Terms like commercialization, productization, and tech transfer are often used to describe the process of moving ideas and technology out of the lab and into the marketplace. The education marketplace, however, is special for a number of reasons: state and federal regulations; balkanization (procurement at the state, district, and school level); lagging technology infrastructure in the schools; teachers without the needed time or training; and perennially tight budgets. And the marketplace is now changing rapidly. For example, one major textbook publisher has increased its software development staff from 5 to 500 people in the last year and converted all of its 1500 titles into digital offerings of some type. Thus, approaches to bring consumer, healthcare, or military innovations to market do not always smoothly apply in education.
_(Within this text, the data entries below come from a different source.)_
Rows are points. The ring and each string are closed loops that go straight from each point to the next, and from the last back to the first. Before rounding, they use only three directions, however many columns there are. Count how often each string passes through the ring. Passing back the other way cancels.
(in the rows, 128 means zero)

Ring:
[[177 100 118 123]
 [180 130 114 151]
 [144 152 113 179]
 [109 148 108 185]
 [ 72 120 100 172]
 [ 60  84 107 141]
 [ 93  64 125 108]
 [140  73 126 104]]
String:
[[221 111  88 136]
 [202 150 116 162]
 [139 156 148 169]
 [118 130 126 160]
 [106 128 122 163]
 [ 74 133 144 165]
 [102 109 119 148]
 [ 90  90  96 143]
 [ 67  53  90 118]
 [ 82  45 122  94]
 [107  64 164  88]
 [154  73 146  93]
 [204  86 112 107]]
Times through: 1

Ring:
[[219 131 123 161 171 120 190 142 126]
 [212 174 134 136 154 108 193 142 118]
 [182 200 131 110 127  99 185 135 114]
 [142 202 117  90 100  95 169 123 114]
 [100 178  97  85  80  99 150 108 119]
 [ 74 132  82  98  75 107 136  94 125]
 [ 80  74  76 133  96 122 134  90 134]
 [106  52  78 156 120 130 141  96 137]
 [146  50  86 173 146 134 155 110 138]
 [198  83 104 177 171 131 177 131 134]]
String (9 x 9):
[[146 103  70 138 132 128 152 122 137]
 [155  55  44 163 152 145 144 125 149]
 [187  44  61 185 176 149 158 132 148]
 [195  98  57 155 166 140 162 145 144]
 [172 107 110 155 147 121 172 123 128]
 [169  93 139 170 148 116 180 112 122]
 [182  50 130 197 169 129 179 113 130]
 [147  44 133 188 147 124 169  97 128]
 [137 102 122 149 125 114 165 105 124]]
Times through: 0
String (15 x 9):
[[ 47 152  92  79  51  96 132  84 119]
 [ 51 176  44  54  49 105 119 102 128]
 [108 169  47  80  89 115 136 123 133]
 [127 153  84 105 105 111 153 119 126]
 [123 154 122 113 101 101 163 107 117]
 [109 197 167  93  78  78 175  96 100]
 [128 229 140  75  83  82 173 116 105]
 [146 242  97  64  93  93 166 136 115]
 [154 196  60  84 112 113 154 143 130]
 [143 164  92 106 112 109 160 124 124]
 [143 157  75 106 115 115 155 128 129]
 [124 176  68  87  97 110 147 125 128]
 [127 144  92 113 107 111 155 115 125]
 [102 134 133 120  92  99 160  92 115]
 [ 69 136 137 108  69  92 152  78 112]]
Times through: 2

Ring (9 x 14):
[[215 140 136 135 132 144 112 125 111 124 121 127 133 163]
 [199 188 133 132 143 132 108 131 121 123 125 117 124 164]
 [168 205 132 132 144 121 111 136 127 123 129 110 116 159]
 [111 189 145 132 137 109 128 139 133 122 129 104 105 141]
 [ 83 149 163 132 127 108 144 136 133 123 125 108 103 126]
 [ 78 110 171 134 117 114 152 132 128 123 121 114 106 119]
 [101  69 164 138 108 126 151 129 115 125 119 122 116 122]
 [149  62 146 141 107 139 138 127 103 127 120 128 128 137]
 [197  96 138 139 119 146 122 125 104 126 120 131 134 154]]
String:
[[131 144 130 138 125 120 125 138 116 126 130 111 116 145]
 [117 159 195 124 138 117 145 124 144 118 113 118 107 127]
 [ 73 166 212 121 138 105 158 125 155 117 112 112  96 113]
 [ 36 145 183 130 125  97 159 136 143 121 123 104  93 109]
 [ 74 115 229 121 128 115 170 118 150 117 104 123 101 104]
 [117 116 197 126 127 125 152 121 136 120 110 125 112 122]
 [111 118 139 139 117 120 136 136 116 126 128 113 114 135]
 [ 65  97 135 143 107 110 146 142 113 128 132 107 107 123]
 [ 38  88 206 129 114 108 173 127 139 121 113 116  98  98]
 [ 80 117 211 124 126 115 163 122 144 119 109 120 103 110]
 [124 133 187 127 130 123 145 123 135 120 113 122 112 128]
 [109 148 130 139 124 114 129 141 119 126 132 107 111 140]
 [ 74 185 114 140 127  98 126 151 124 127 142  93 100 139]
 [ 99 173  92 145 123 105 117 153 111 129 145  95 108 149]]
Times through: 1
String:
[[145  52 190 132 111 142 153 116 117 123 107 137 126 124]
 [161 102 169 133 122 137 137 122 119 123 114 129 124 138]
 [164 115 126 141 119 134 122 133 106 127 127 120 126 151]
 [209 124  98 145 121 143 104 135  94 129 132 122 136 169]
 [249 166 121 135 140 148  98 126 109 124 123 127 138 177]
 [249 217 135 128 155 140  95 125 125 121 121 122 131 178]
 [183 216 103 137 144 121  98 142 118 125 137 105 120 171]
 [138 190  83 145 130 113 104 151 109 129 145  98 115 163]
 [136 155 144 134 130 121 127 134 123 124 126 113 115 144]
 [133 144 169 130 131 123 137 127 130 121 118 118 114 136]
 [101 140 129 140 121 113 131 141 117 126 133 106 110 138]
 [ 60 110 126 144 109 107 142 146 113 128 136 103 105 126]
 [ 59  57 177 137 103 117 165 130 120 125 118 119 108 107]
 [ 91  19 194 135  99 133 169 119 116 124 109 133 118 107]]
Times through: 1

Ring, 6 rows:
[[155 108 113 131  99 115 137 180 144 108  97 116  95 120]
 [163 134 165 104 151 106 133 139 164  84 110 119  90 179]
 [117 161 158 105 150 123 141 119 150 103 133 122 111 184]
 [ 83 159 133 117 126 133 140 120 133 123 146 123 129 167]
 [ 77 106  97 142  81 124 116 144 124 132 143 121 138 135]
 [111  93  82 149  66 121 125 178 125 129 117 117 120 104]]
String (25 x 14):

Because of the special expertise and capabilities involved in bringing educational products to market, arranging to work with people who already have the needed expertise — entrepreneurs, investors, educational publishers, marketing consultants, educators — will expedite the transition from research to broad adoption: partnering for impact.
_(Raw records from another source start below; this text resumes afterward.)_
Each row of a before or after table is a point. One or more steps were done to the points. Then noise was added and the rows were shuffled. The steps act on columns, c1 being the first. Write out the steps. A step turns or swaps two columns, mirrors them in a line or flattens them onto one, adds a multiple of one to another, or multiplies or shifts one. Angles are multiples of 10 degrees, from the lower column toward the higher: turns from -170 to 170, lines from 10 to 170 but not 90. Use the fewest steps. Two steps may share a column if one is a turn and the other turns, adds or multiplies; they go together, in the order done. Otherwise the lowest column goes first.
In the rows, 128 means zero.

Before (10 x 2):
[[162  86]
 [216 141]
 [174  48]
 [124  92]
 [164 110]
 [110 128]
 [ 85  73]
 [156 149]
 [117 119]
 [192  99]]
After (10 x 2):
[[152 152]
 [ 79 127]
 [104 182]
 [186 163]
 [145 170]
 [210 201]
 [ 99 186]
 [159 106]
 [108 150]
 [155 204]]
Steps: shift c1 by -10; shift c2 by 60

Before, 13 rows:
[[138 116  82]
 [ 49  57 128]
 [ 67  82 127]
 [169 114  70]
 [ 70  98 122]
 [142 130 131]
 [ 68  57  70]
 [129 149 155]
 [121 176 124]
 [102 138 105]
 [ 69  73 114]
 [131 150 128]
 [173  85  94]]
After, 13 rows:
[[ 68  55 124]
 [160 109  68]
 [120 191 125]
 [134 157 155]
 [ 70  90 131]
 [132 159 126]
 [141 130 128]
 [ 99 139 109]
 [ 49  37 145]
 [165  74  88]
 [ 63  37  82]
 [131 112  80]
 [ 68  67 142]]
Steps: turn c1 and c3 by -10 degrees; multiply c2 by 1.3

Before:
[[103  98  69  66 128 130]
 [ 98 111 108 185 118 122]
 [139 123  92 206 128 156]
 [144  99 171 190 148 122]
 [175 117 141 177 104 160]
 [ 78  81 178 152 157 182]
 [110 172  82  79 123 130]
 [ 80 133  79  57  74 126]]
After, 8 rows:
[[177  75  66  59 133 196]
 [154 128  52  67 101 191]
 [116 127  79 209 123  80]
 [149 122  68  79 172 178]
 [157 119 102 187 112  65]
 [179 156 193 154  81 156]
 [ 82 103 146 178 116 113]
 [111 149 183 190  99  61]]
Steps: multiply c1 by -1; swap c2 and c5; multiply c3 by 1.3; add -1 times c4 to c6

Before, 9 rows:
[[131 117  83 130 167 194  83 182 125]
 [ 42 160 109 119 166 101 156 118 131]
 [ 44 123 156 161 138  80 162 153 149]
 [147 145 176  48 118 131 144 105 137]
 [142 136 220  61 156 145 141  70  79]
 [105 107 183  72  98 133 195  75  85]
 [ 27 123 156 115 107  97 108  91 154]
 [184 186 118 129 118 182  65 107 109]
 [ 74 167  88 185 168 190 104 144 196]]
After, 9 rows:
[[ 91 170 109 189 155 161  99 163  47]
 [182 187 142 119 130 143  60  70 129]
 [ 38 160 145 155 105  73 161 168 116]
 [ 65 107 116  76  96 139 199 104 201]
 [ 60 124  90 151 155  89 154 194 125]
 [ 26 123  88 103 118  96 108 146 126]
 [172 117 166 163 104 196  85 168 102]
 [105 132  90 116  55 140 139  79 225]
 [129 142  87  82  67 114 145 101 150]]
Steps: add -0.3 times c7 to c1; turn c1 and c8 by -30 degrees; add -0.7 times c2 to c6; turn c3 and c9 by 140 degrees; mirror c4 and c5 in the line at 30 degrees

Before:
[[ 89 122 146 154 134 134 119 148 135 153 112  80]
 [ 88 144 109  85 118 167 101 120 193 144  19 128]
 [115 120 189 140 186 100  99 162  92 124  84  90]
 [112 169 117  83 154  51 122 150 160  41 156 103]
 [172 144 122  85 122 148 115 110 167 146 102 119]
 [164 161  91  88 117 118  91 141 167 160  37 121]
 [218  91 161 201 208 152 208 149 130  78 139 123]
 [107  83 152  91 123 128 119 217 135  94 113 119]
 [ 76 149 176 133 142 169 125  87 126 119 107 191]
 [125 148  92 103 192 110 166  88 138 163 128 202]
 [191 148 100 146 144  64 188 109  94 130  89 108]
 [194  74  82  95 120 118 106 116 180  79  76  72]
 [176 125 107 172 153 116 118 105 175  64 134 179]
 [179 150  73 130 170 164 130 145  76 117 121  84]]
After (14 x 12):
[[ 73 126  91 116 104 212  65 189 136  88 176  79]
 [166 122 118 148 112  91 138 190 116 147 106  79]
 [169 104  20   6 124 133 191 118 109 150 109 128]
 [ 82 207  66  57 168 179 183 171  99  97 148  74]
 [ 72 150 129 166 154 164 173  56 129  74 150 180]
 [122 105 114 104  57 103 141   8 162 124 159 208]
 [172  92 127 138 120 100 119  22 127 112  79 188]
 [ 87 107  31  21 124 156 162 143  87 166 124 122]
 [167 161 115  73 157 109 136 231 121 101  99 117]
 [ 80 126  96  58 123 191 157 119 113 144 121 119]
 [ 51 191 146 208  97 241 132 149 209  38 104 125]
 [140 127 117 128  86  89  88 203  97  91  57  87]
 [ 63 126  79 112 113 124  94 123 178 135 142 107]
 [131  81 150  97 162  36 162 175 118  45 149 100]]
Steps: add 1 times c1 to c6; turn c1 and c2 by 160 degrees; turn c3 and c11 by -70 degrees; add 0.7 times c3 to c4; mirror c5 and c10 in the line at 110 degrees; swap c7 and c9; add -1 times c12 to c8

Before (12 x 18):
[[219 141 122 112 114 194 124 160 202 102  62 138 133 131 113 154  36 135]
 [155 190  82 139 134 144 170 134 114  66  81 114 103 118 137  91 134  87]
 [105  97 147 210 146 114 146 158 128 124 132  49 157  44  82 145 124  77]
 [ 80  76  99 111  74  77 100  90 109 112 151 155 174 109  89 166  78 127]
 [122 111 107 135  73 191 118 168 188 107 115 122 206 107 150 169  81 155]
 [123 198 110 193 191  75 162  76 105 110 143  88  87  66 126 134 177 126]
 [151 192  99 134 106 155 139 161 199  91 121 134  97 102 157 120  40  99]
 [130 115  75  73  89 163  91 138 110 158 171 147 205 101  95 150  56 131]
 [140 194 149 185 133 108 142  77  84 100 143  61  88 121 157 122 136  84]
 [ 75  78  68 118  87 132 126 143  81 105 194 128 144 136  92 217  44 162]
 [ 53 117 147 172 175 122 175 100 150 111 178  45 141  89 101 201 178  41]
 [150 202  95 159 134 191  80 126 155  52  98 138 106 125 116 118  68 117]]
After, 12 rows:
[[233 142 150 119 142  44 141 133 202 136  57 134 136 131 115 132  34 133]
 [117 109 131  78 112  93 187 141 103 176 167 144 198 108  95 162  61 135]
 [170 193  67 142 164 111 100 133 119  49  81 120  98 114 137 161 131  86]
 [ 65 110 209 174 137 150  15 149 144  66 177  40 134  89 101 151 171  32]
 [ 93  76 158 104 124 193 200 133 114  74 151 159 181 112  93 159  77 133]
 [181 199 105 153  80  69 146 160 159  28  91 144 110 126 121 169  76 121]
 [132 198 122 190 131 198  28 152 102  99 143  90  80  61 120 189 182 120]
 [148 193 136 187 132 168  71 154  86  90 135  59  91 117 157 129 137  84]
 [107 100 149 204 121 117  57  98 128 104 128  46 161  48  84 164 122  74]
 [132 117 158 141 135  59 175 128 185  93 119 124 208 116 150 158  77 153]
 [160 193 104 130 149  86 151 106 194  86 121 135  96  93 158 159  42  96]
 [ 82  77 198 123 138 118 174 111  85  58 191 125 152 140  95 209  38 162]]
Steps: turn c1 and c10 by 20 degrees; multiply c10 by 1.6; turn c3 and c16 by -70 degrees; add 0.5 times c4 to c16; add -0.7 times c12 to c5; turn c5 and c7 by -110 degrees; turn c6 and c8 by 150 degrees

Before:
[[108 220 138 117  98 160 152 203 206 167  86 196 158 109 105  85 113 128
  116 136]
 [126 208  53 187 102 128 101 157 139  85  90  69 126 158  76 178 131 113
  130 108]
 [169 159 115 112  87  75 127 148 138  53 158 108 160 161 173 147 126 148
   73 109]
 [174 122 175  98 131 157  70 153 138  98 118  76 130  69  94 165 124 121
  188 200]
 [139 132  93 167 143 121 191 112 131 115  94 120 160  94 113 151 159  89
  182 192]
 [ 61 155 172 123 109 105 160 135 135  89  52 179 128 188 205 139 120 189
  145 152]
 [106 141 127  87 107  57  78 112 169  63 155 152  89 167 203 155  62 181
   98  93]
 [150 129 160 116 130  91 184 219 239 166  92 133 109 133 119  79  81  89
  128 127]
 [120 108 104 178 158 172  99 123 179 147  90 171 192 131 116 161  63  93
  136 120]
 [171 192  71  92 105 174  66 171 199 104 134  95  89 160 150  72 178 137
   79 155]]
After (10 x 20):
[[170 190  71  91 189 141 122 173 137  90 173  95 168 159 157  70 181 137
  190 156]
 [106 222 139 118 177  92 126 205 102 190 168 195  99 111 104  83 110 127
  191 135]
 [ 63 156 172 124 114  51 176 136 110  63 117 180 128 186 190 139 120 190
  145 148]
 [140 133  95 169 115  92 144 113  81 109 126 120  96  94 104 153 158  88
  101 193]
 [166 161 116 113 139 146 150 147 173   7  71 106  96 159 166 145 128 150
  181 110]
 [120 109 104 177 175  97 113 123  94 161 179 172  62 130 125 160  63  95
  121 123]
 [108 143 125  85 164 146 149 112 134  23  53 151 166 168 204 153  62 181
  170  94]
 [175 121 177  99 113 124  91 156  70  81 156  77 125  69 109 165 127 123
  116 200]
 [151 130 158 118 212  87 141 218  69 189  98 132 147 134 109  76  83  88
  173 129]
 [126 207  53 187 120  88  94 160 121  57 136  71 129 161  88 178 130 117
  154 110]]
Steps: turn c9 and c19 by 120 degrees; turn c5 and c19 by -60 degrees; mirror c6 and c11 in the line at 40 degrees; multiply c7 by 0.4; turn c7 and c15 by -30 degrees; multiply c10 by 1.6; multiply c13 by -1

Cyberlearning researchers can envision the possibilities afforded by learning science. Ed tech companies work with educators every day, and have insights into the critical needs and major opportunities in education. Partnering can lead to scalable learning solutions that address these critical needs, and which are infused with insights into how people learn.
– W. Lewis Johnson, Ph.D., Co-Founder and CEO, Alelo

Learning scientists’ and Cyberlearning researchers’ technical inventions and findings about how technology is best used in the classroom are extremely relevant to the current ed tech boom — the multi-year surge of investment in new products from startups and established companies that target education at all levels. There are now hundreds of startups, incubators, accelerators, and hackathons focused on the education market.
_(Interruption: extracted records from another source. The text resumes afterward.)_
Each row is a point. Two turns around zero, p and q, are shown by what they do to some points. Write where each new point lands after one turn and then the other. Backwards means that the second turn is done in reverse. Each puzzle has new turns, and all numbers are rounded.

Turn p:
[ 2 29] -> [-28  -7]
[-22 -45] -> [50 -7]
[20 16] -> [-21  14]
Turn q:
[ 18 -31] -> [ 22 -28]
[18 -1] -> [18  2]
[-37  32] -> [-41  26]
Where do these land?
p, then q: [-21   8] -> [  2 -22]
q, then p: [ 44 -46] -> [22 60]
q, then p: [ 3 -7] -> [5 6]
p, then q: [ 3 31] -> [-29 -11]
p, then q: [-29  15] -> [ -1 -33]

Turn p:
[ -7 -26  24] -> [-35  -4  -8]
[-12 -15 -38] -> [10 41 -7]
[ 15 -24 -31] -> [ 11  25 -32]
[ 7  1 18] -> [ -8 -18  -2]
[-4 63 27] -> [ 21 -44  48]
Turn q:
[-4 44 -1] -> [-12  42   6]
[ 37 -16   2] -> [  9 -22  32]
[-22 -72  16] -> [  0 -68 -36]
[ -9  18 -35] -> [27 29 -9]
[-6 13 20] -> [-24   7   0]
[ 3 12 -3] -> [ 0 12  5]
Where do these land?
q, then p: [-3 15 30] -> [-13  12  29]
p, then q: [-34 -26 -10] -> [-20  36 -15]
p, then q backwards: [  6  21 -50] -> [  6  12 -53]
q, then p backwards: [ 32 -10  30] -> [-20  19  36]

Turn p:
[ -7 -37 -17  44] -> [-28 -46   5 -26]
[ -2 -38  14  -7] -> [ -5 -10 -36 -17]
[  8  13  33 -12] -> [ 35  12 -10   1]
[ 32  22  12 -21] -> [28 10 -7 34]
[-31  40 -42  -5] -> [-30  36  46   8]
Turn q:
[-43  26 -25 -50] -> [ 16 -70 -20 -11]
[  3 -26  33  57] -> [-43  51  21 -14]
[-23   9  -4   5] -> [-17 -17  -6  -5]
[ -3  28 -30  -3] -> [ -3 -25 -18  27]
[ 13 -26 -29   6] -> [ 4 -1 33 25]
[ 29  10  39 -19] -> [ 31  31 -24 -18]
[ 24 -20  15   5] -> [11 30 14 -2]
Where do these land?
q, then p: [ 12 -11  58  26] -> [12 56 24 21]
q, then p backwards: [-12  10  10 -15] -> [ -2 -17  15   7]
q, then p backwards: [  2   6   6 -18] -> [ 4 -5 19  2]
q, then p: [ -5 -23  34  52] -> [ 17  57  23 -19]
p, then q: [ -3  21 -32  11] -> [-21  12  -8 -31]
p, then q: [ 28   6 -17 -44] -> [-45   2  -8  30]
q, then p backwards: [-22  -9 -60 -11] -> [ 44   3 -25  42]

Turn p:
[ 10 -36 -20  14   2  -4  48   1] -> [-20 -36   4   4 -28  13  40   1]
[ 27 -24  -5   5 -14 -40  -3  31] -> [ -1 -36   8  -7 -26 -36  -7  26]
[-30  29   1   6  19 -30 -18  -2] -> [  8  37  16  17   6 -34   1 -11]
[ -5  15  13   1  10  -3 -31  14] -> [  2  18   5   4  20 -18 -21  12]
[-74 -55 -15   0 -44  13  18   3] -> [-18  19  34  22 -75  56 -11   3]
[ 14  32  22  41 -18 -12  10 -17] -> [ 47 -12  30  -6  23  -3  18  -7]
[  2 -12  -1  -2  32  22 -18  14] -> [-33   3 -10  12  23   2 -11  13]
[-10  40 -75  -3 -16  20  -9   1] -> [ 36  13 -54  58 -14   7   2  -4]
[ 51   0  30 -47  25  25 -32 -40] -> [-21 -13 -38 -49  50   0 -36 -36]
[ 15  10  50 -15   4   9  35  -5] -> [  0   6   6 -56  19  14  25   3]
Turn q:
[ 45  -1  10  -4 -15  29  17  -9] -> [ 14  12 -51   6  -5  21  -9   7]
[ 16  19   4  25   5 -63 -23  -5] -> [ 48 -19  42  30  13  -1 -14 -13]
[-23   0 -44   1 -10  21   1  -6] -> [-47   2   7  -8  -4   8 -24  -4]
[-13 -23 -15 -34  -9 -15  33  11] -> [-21 -39 -13  -6 -24 -24   0  17]
[-35  -7 -12  24 -28  26 -15  42] -> [-19  34  32 -39 -25   1 -15  22]
[ -3  -1 -16 -39  13 -23 -34   3] -> [  4 -40  13 -28  14  -4   1 -29]
[33  6 -9  6 28 83 37 24] -> [-26  46 -66 -20  38   5 -12  41]
[-17 -33  20   8   5 -46 -13 -32] -> [ 11 -31  35  29 -13  13  40  -7]
[ -3  41  62  14  12 -11  -3 -28] -> [ 37  37   1  36   7 -21  33 -34]
Where do these land?
p, then q: [ 13  23  43  55   3  33 -32  23] -> [ 34  16  -2 -28  62  -9  35  29]
p, then q: [ 16  17 -25  58 -44 -18 -19 -27] -> [ 46  -2 -14  27   7  62  13  29]
p, then q: [ 27 -25  -6 -26   8 -11  31  -9] -> [-35 -31  -6   0 -32  -4   4   1]
q, then p: [-17   8  33  11   8 -11  18 -28] -> [ 24 -13  26   5   2  -1  37  -4]
q, then p: [12 43 16 -7 18 10  9 -6] -> [  8  -5  -9  20  14 -32  17 -28]
q, then p: [-21   5 -30  -2  35  33  17  17] -> [-24  52   3  16 -10 -25   6   3]
q, then p: [  8 -20 -22  -2  33 -31 -24 -10] -> [-51 -12  17 -12  16  16   2   1]
q, then p: [ 24 -26  31 -30 -37  22 -42  49] -> [  9 -12 -76 -46 -24  12 -18   5]
p, then q: [-33 -22  -8 -29  15 -45  30  18] -> [  0   0  12  16 -59 -39 -17 -16]
p, then q backwards: [-27  -4 -31 -29 -39  19  11 -25] -> [ 24  -1  13  -2 -55  17 -12 -30]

In 2014 alone, US ed tech companies raised $1.36B in 201 rounds from more than 386 unique investors. (EdSurge, Dec. 23, 2014).

Despite the fact that tech entrepreneurs are the celebrities of our day, there are often more effective and efficient ways to move scientific research into products and practice. Researchers who want to invest their time in outreach activities should consider the alternatives to entrepreneurship, think about their own personal motivations, and take a fresh look at the potential impact of their work from the perspective of market demand.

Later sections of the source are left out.